Can you give the zlib version you're using? You can get it with GZip.zlib_version.

Also, can you try installing the Zlib package and running the same test using Zlib.reader(open("/tmp/orig"))?

kmsquire commented 10 years ago

Sorry, that's Zlib.Reader(open("/tmp/orig")).

slundberg commented 10 years ago

Same issue with Zlib:

> GZip.zlib_version
"1.2.3"
> length(readlines(Zlib.Reader(open("/tmp/orig.gz"))))
172

I should also note that when I compress the file using the gzip from the command line and then read the file everything is fine (at least for this file), so it only happens during a full read write cycle.

slundberg commented 10 years ago

One further update...read write read with Zlib works, but I don't know if it's just because I may have chosen a different compression level than GZip uses by default.

> f = open("/tmp/orig.gz", "w")
> zf = Zlib.Writer(f, 9)
> write(zf, open(readall, "/tmp/orig"))
> length(readlines(Zlib.Reader(open("/tmp/orig.gz"))))
171
kmsquire commented 10 years ago

I was just going to suggest doing that. :-) At least that gives you a workaround.

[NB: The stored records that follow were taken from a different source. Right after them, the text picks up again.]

Each row is a point. To make a cloud, some directions were put in groups of two or more. Within a group, all points are equally far from the middle, so they leave a hole (a ring in 2 directions, a hollow ball in 3). The other directions are filled evenly. Then the cloud was stretched, turned, moved and blurred a little. How many holes are there, and how many directions does each take, smallest first?
In the rows, zero is written as 128.

Cloud (19 x 3):
[[165 123 205]
 [192 120  85]
 [151  58  98]
 [181 148  71]
 [ 64  98 173]
 [167  71 111]
 [ 57 113 151]
 [160 167 183]
 [ 93  74 148]
 [100 161  54]
 [142 184 155]
 [127 193 167]
 [ 76 143  77]
 [128  74 177]
 [181 137 127]
 [ 58 147 138]
 [117 190 138]
 [167 158 164]
 [ 90  73  53]]
Holes: 1 (2)

Cloud:
[[ 82 121  71]
 [121 172 172]
 [ 56  77 110]
 [104  81  71]
 [141 176 112]
 [177 147 146]
 [160  73  92]
 [178  75 146]
 [ 75 170 149]
 [145 177 136]
 [ 85  56  97]
 [114  37 145]
 [ 50 127 106]
 [ 80 161 173]
 [ 83 100  71]
 [183 104 158]
 [ 83  47 155]
 [ 80  49 115]
 [148  46 148]
 [176 146 116]
 [172 131 173]]
Holes: 1 (3)

Cloud, 28 rows:
[[151 144 211 133]
 [152  94 226 163]
 [175 170 134 109]
 [ 74 155 154 113]
 [107 166  99  90]
 [236 107 164 100]
 [144  78  68  74]
 [183 157  71 165]
 [163 131 120 160]
 [211 215 146 142]
 [142  96 196 109]
 [127 129 138 170]
 [149 156 187 172]
 [171  46 148 147]
 [174 154  58 134]
 [157  78 109  91]
 [193 140 225 116]
 [128 196 165 174]
 [154  64 105 107]
 [141  74 108 107]
 [101 103  93 134]
 [167 222 159 154]
 [117 161 190  99]
 [131  50  88 170]
 [215  55 140  93]
 [107 197 155  77]
 [137 132 105 202]
 [155 126  85 116]]
Holes: 0

Cloud, 31 rows:
[[ 77 213 112 108]
 [187 132 138 175]
 [ 71  70 127 123]
 [123  62 198 176]
 [139 185 192 164]
 [197 200 156 104]
 [ 83 107 173  91]
 [121 160 115 221]
 [ 90 169 204  92]
 [116 143  70 118]
 [170 154  94  86]
 [ 86 143 196  92]
 [ 85  54 159 137]
 [199 170 133  88]
 [ 62 194 146 116]
 [184 155 133 168]
 [ 58 119 172 154]
 [148 117 207 133]
 [ 76 195  97  82]
 [ 58 116 173 160]
 [185 153 192 108]
 [ 58 111 114 113]
 [ 57 166 143 152]
 [112 143  70 146]
 [159 102 111  88]
 [101 196 118 171]
 [159 103 196 186]
 [150 193 160 175]
 [133 154 215  87]
 [114 112  74 117]
 [155 104 165  68]]
Holes: 1 (3)

Cloud, 55 rows:
[[128 123  95 190  72 114]
 [154 102  50 149 162 163]
 [172  75 177  97 146 111]
 [103 203 161 153 128  61]
 [ 95 150 163 154  61 158]
 [ 48 134 176 125 173 118]
 [ 33 128 183 112  90  67]
 [117  78 113  55 203 191]
 [133  52 171  96  75  68]
 [ 82  66 113 156 149 140]
 [ 55 166 194 133 107  68]
 [ 63  85 182  81 134 109]
 [107 170 212 153 103 101]
 [175 119  79 122  98 108]
 [150 112 200 169 116 105]
 [102 204 134 115 194 101]
 [ 83  65 167  92 163 146]
 [ 55 121 103 129 183 120]
 [139 164 144  85 104 186]
 [174  87 137 109 125 184]
 [116 171 157  53 180 165]
 [ 87 149 195  59 121 116]
 [136 202 111  96 167 155]
 [115 169 165  63 145 170]
 [136  96  69 163 189 159]
 [131 168 216 115 145 160]
 [184 137 167  95  61  61]
 [186 112 183 111 122 128]
 [138 194 154 169 128  66]
 [ 45 119 193 105 133  94]
 [ 87 103 157  44 154 132]
 [128  86  82  66 185 149]
 [119 157 220 125  66  87]
 [ 97 100 188  44 157  82]
 [ 44 159 110 119  95  59]
 [ 33 149 127 137  82 180]
 [114 104  79  83 198 119]
 [ 97  70 149  67 178 173]
 [ 97 158 123  52 155  79]
 [106  85  61 106 114  70]
 [149  58 135  84 102 120]
 [112 167 203  78 145 150]
 [ 91  74  39 152 122 147]
 [ 46 133 188 101 109 115]
 [148 125 160 123  78 183]
 [ 64 124 193 127 205  75]
 [164  67 119  88 173 189]
 [184  92 132  96 113 123]
 [152  80 166  60 183  75]
 [109 113  95  53 206 154]
 [ 60 133 194  71  73  90]
 [ 92  48 147 104 122 147]
 [108 178 151 178 112 126]
 [130  84  40 126 104 115]
 [ 62 141 226 106 155  72]]
Holes: 2 (2, 2)

Cloud, 51 rows:
[[ 82 175  83 108 178  71]
 [134 158 151  60 106  67]
 [ 84 147 112  65 112  49]
 [ 66 149  75 123 133  40]
 [112  92 217 132 138 116]
 [156  89 155 184 210 129]
 [157 111 151  89 162  10]
 [167 165 187 125  82 155]
 [159 149 195 122 108 139]
 [ 80  73 114 174 182 128]
 [ 85 142  81  75 188  62]
 [147 117 144 180  49  92]
 [107 184  63 126 125  87]
 [ 91 134  85  64 203  77]
 [153 112  65 134 111 109]
 [ 41 117 151 154 118 115]
 [140 115 149  44 186  69]
 [161 129 182 161 172 102]
 [ 87 137 167  90 139 158]
 [ 87 102  75 141 120 105]
 [189 156 137 121 111 156]
 [119 127 162 228  96 119]
 [124  86 202  98 181 127]
 [144 171 158  95  87  37]
 [ 62 102 131 133 104 169]
 [188 128 108 111  69 104]
 [119 133  83 108 205 154]
 [177 154 136  85  41 103]
 [ 87 148  77  72 164  71]
 [112 183 196 108 106  89]
 [127 134  87 138 237  90]
 [ 82 146 119 157 199 126]
 [134 159  73 140 162  70]
 [142 116 111 156 233 125]
 [155  72 152 152 130  41]
 [134  72 178 132 117  41]
 [110 153 154  90  26  64]
 [109 145 132  51 122  59]
 [128  43 136  54 156  74]
 [ 34 133 131 171  94  91]
 [158 177 153  73  52  98]
 [ 93 110 163 101  59  76]
 [167  77 133 140 125  56]
 [104 100 190  93 156 150]
 [119 127  65 100 230  94]
 [149  92  45 106 182  99]
 [103 170  76 116 174 100]
 [164 122 143  83  63  79]
 [122  99 174 108  48  97]
 [162  48  77 137 186  83]
 [ 50 212 138 150 106 131]]
Holes: 2 (2, 2)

You can set the compression level for gzip by appending the number to the file mode, e.g.,

f = GZip.open("/tmp/orig.gz", "w9");

Can you try that? Also, is it possible for you to try with a later version of zlib?

slundberg commented 10 years ago

Matching compression levels at 6 creates the issue with GZip but not Zlib.

It also looks like it could be the zlib version. I can't change that on the server very easily but on my macbook with zlib 1.2.5 I don't see the issue.

Perhaps I can get a newer zlib sometime soon on the server and see if that resolves it there as well. For now I can just check for empty lines.

kmsquire commented 10 years ago

GZip calls gzwrite, and Zlib doesn't, so that probably explains the difference. If you increase the buffer size for the write in ZLib, it might even be faster, if that matters. In the past, I've thought about merging those packages, since they're somewhat redundant, but I doubt I'll get to it anytime soon.

The zlib changelog shows a few fixes in gzwrite after version 1.2.3, so perhaps one of them fixed the issue.

Unfortunately, I'm not sure how we could detect this issue in GZip.jl, especially without a test example. If you have any thoughts, let me know.

slundberg commented 10 years ago

Thanks for being responsive on this! I ran a bunch of random tests and found a random file that had the same error after about 20k tries.

https://www.dropbox.com/s/qppddaryvgcmenl/test?dl=0

Perhaps it will give you the same error. If not it might be restricted to the zlib version I have.

slundberg commented 10 years ago

I also ran this script on my macbook and found the same issue in a different random file, so I don't think the version is the issue. Perhaps you can run this and see if you find one on your setup? (you may need to increase the number of runs past 10k)

using GZip
using StatsBase
for i in 1:10000
    f = GZip.open("/tmp/test.gz", "w")
    numLines = sample(100:800)
    for j in 1:numLines
        println(f, join(sample(["aasdf", "dfs", "ds", "q", " ", " ", "s", "t", "b", "e", "hdffda sdf", "sdf", "xjkd", "df:0.1"], sample(10:300)), ""))
    end
    close(f)
    foundLines = GZip.open(f->length(readlines(f)), "/tmp/test.gz")
    if foundLines != numLines
        println("Found example! $foundLines $numLines")
        break
    end
end
realzhang commented 5 years ago

same problem with GZip.zlib_version "1.2.7",Julia Version 1.1.0 any gz file on my CentOS will give an extra line by GZip.jl, but no with unzipped plain text file. Any suggestion? Thanks a lot!